On 18/11/12 12:36, Sumana Harihareswara wrote:
The Internet Archive wants to particularly make sure to archive pages that Wikipedians use as citations. A GSoC project last year got most of the way to that goal but never quite finished making the feed of new links for use by the Archive. Would anyone else like to take this up?
More information:
https://www.mediawiki.org/wiki/User:Kevin_Brown/ArchiveLinks
http://toolserver.org/~nn123645/toolserver-feed/cronscript.php (You could ask Kevin to make his Toolserver project a MMP or you could just write your own script.)
https://www.mediawiki.org/wiki/Extension:ArchiveLinks - would have to be moved into Git from Subversion.
http://en.wikipedia.org/w/index.php?title=Wikipedia:Village_pump_(policy)&am...
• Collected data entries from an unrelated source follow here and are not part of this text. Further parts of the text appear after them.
Each run below is a few steps of one of 6 hidden systems, one row a step.
path 1, Seg:
[[  6 -12  -3   7  -9   7  16   9   6   1  18 -15  -4 -23   7   5  -9 -14
    5  -9]
 [-11   8  -1  14  13   5 -12  -3  13 -21  -7  -1  11   8   2  -4   7   0
    4  -7]
 [  1 -11  -5  -5  -2   4 -12  11  -2   9  10   8  -2  -7  12   7   7  14
   12  14]
 [ -2   0   0  15   0   1   5  -7   5   2   1 -22   0 -15  -5   2 -12  -6
    7   8]
 [ -7   0   4 -13   4  -6  -8  -8  13  -8 -11   4   5  -2  -7  -4  16   1
    4   3]
 [  9 -11   2  -6 -13  11  10   8   0  -1   9   1  -3 -13   6  -6   5   2
    0   4]
 [ -5   2  -1  11   1   7  -4   5   3 -13   6 -12   0   0  -6  -1  -2 -10
   -2 -11]
 [ -5  -2  -4   0   8  -3 -10   5   7   0   4  10   5   2  14   7   6   3
    9  -3]]
path 2, ruzo:
[[ -2  -9  -1  -5  -7  -7  13  -6   3 -13 -10 -16  -6 -25  -1  -2   6 -12
  -12   3]
 [  3 -11  -2  -3   1  17   3   4  20  -6  -2  10   1   7 -16  -5  17  -7
   -2 -12]
 [  3   1   0   6  -6  16  -6  20  -6 -10  24   2   0   4  13  -1  -3   0
    4 -13]
 [-13   3 -12  20  15 -10 -15   4  -3  -6  -1  -9   1  -1  12  15  -6  -2
    2  -2]
 [ -2  -2   0   5   9   0  -8  -9  12  18  -3  -1   6  -4  -3   5  -1  11
   21  19]
 [  3   1  12 -10 -14   1   6  -9  -2  -2  -1 -14   1 -19  -4 -12   0   5
    5  20]
 [  0 -12  -1 -13  -7  -1   8  -2   6 -11 -10  -3  -7 -11 -12  -4  15 -12
  -15  -4]
 [  7  -9  -2   1  -3  19   7  12  11  -5  11  10   1   9  -4  -4   6  -8
   -3 -21]]
path 3, Seg, 8 rows:
[[  1  10  15 -10  -5   6   9  -6  15 -23  -3   3  12  -1   2 -21   9  -5
    3 -10]
 [  1 -12  -8   2  -8  13 -10  22 -12 -17  12   5  -8  -2  11   2  11   5
  -10  -3]
 [ -3  -4 -10  23  11   6  -3   8   9   8  13  -7   1   1   3  15 -12  -9
   12 -12]
 [ -9  13   4   5  13 -10 -15 -11   5   1  -7   1  13   1  12   1  -2  13
   17  15]
 [  2 -12  -2  -8  -6  -3  -1  -7  -6  10  -9  -6  -7 -18  -6   1   6  10
   -1  28]
 [  2  -5   8 -11  -8   3  13  -9  15  -1  -3 -12  -2 -10 -23  -8   3 -16
   -1  -6]
 [  1   2   8 -13  -7   5   2   7   4 -22   4   9   4   2   8 -13  12  -5
   -5 -15]
 [  2  -9 -11  17  -1  16  -4  20  -8  -7  15   4  -5   3  14   7   0   1
   -5  -8]]
path 4, ruzo, 8 rows:
[[  2 -20 -13 -27   4 -25  13   1   5   7 -18  21 -11  -9  10  13  21 -12
  -20 -11]
 [ 17   3   0  26  -1  35  24   2   2   5   6  10   6  26 -11 -14 -11  -2
   -7 -12]
 [-13  20  10 -12   0 -16 -32  12 -21 -12  16  -4  -1  17   3   2  -6  -1
    2 -12]
 [ -2  -8 -19  12  18 -21   8  -5  -2  22 -12   9  -2 -10  27  22  -6   4
    0   9]
 [  5  12  13   7   0  12   4 -21   4  14 -10  -8   7  10 -27 -15  -9   9
   10  21]
 [  1   0  14 -39 -18 -16  -2   0 -11  -4   3  -3  -7 -14  -2  -8   8  -2
   -5   4]
 [  8 -12 -13   7   1   5  27   0   3  -5 -13   8  -6  -1   3   1   6 -14
  -24 -15]
 [  1   9   4   6   3  18 -11  10   2  -2  13   8   4  32 -15  -6  -2  -2
    3 -19]]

- there is a real hunger for this!
Hi -- instead of the implementation suggested above, which seems to combine link discovery with its own archiving engine, how about just generating an RSS feed of external links present (or possibly just those newly inserted) in pages edited in the last (say) five minutes, for other entities such as the Internet Archive to consume?
This would only require soft state, would not require the WMF to fetch or store any external web content, with all of the related possible problems associated with web archiving (retries, security, copyright, legality...), and would not require the WMF to keep track of what resources had been archived: each external archive could do that for itself.
The guts of something like this could be written using only the http://www.mediawiki.org/wiki/API:Recentchanges and http://www.mediawiki.org/wiki/API:Exturlusage APIs.
It looks like Kevin's "cronscript" link above does something just like this already -- adapting its output to generate RSS, and caching its output to prevent massive CPU overhead on repeated calls, would surely be trivial.
Neil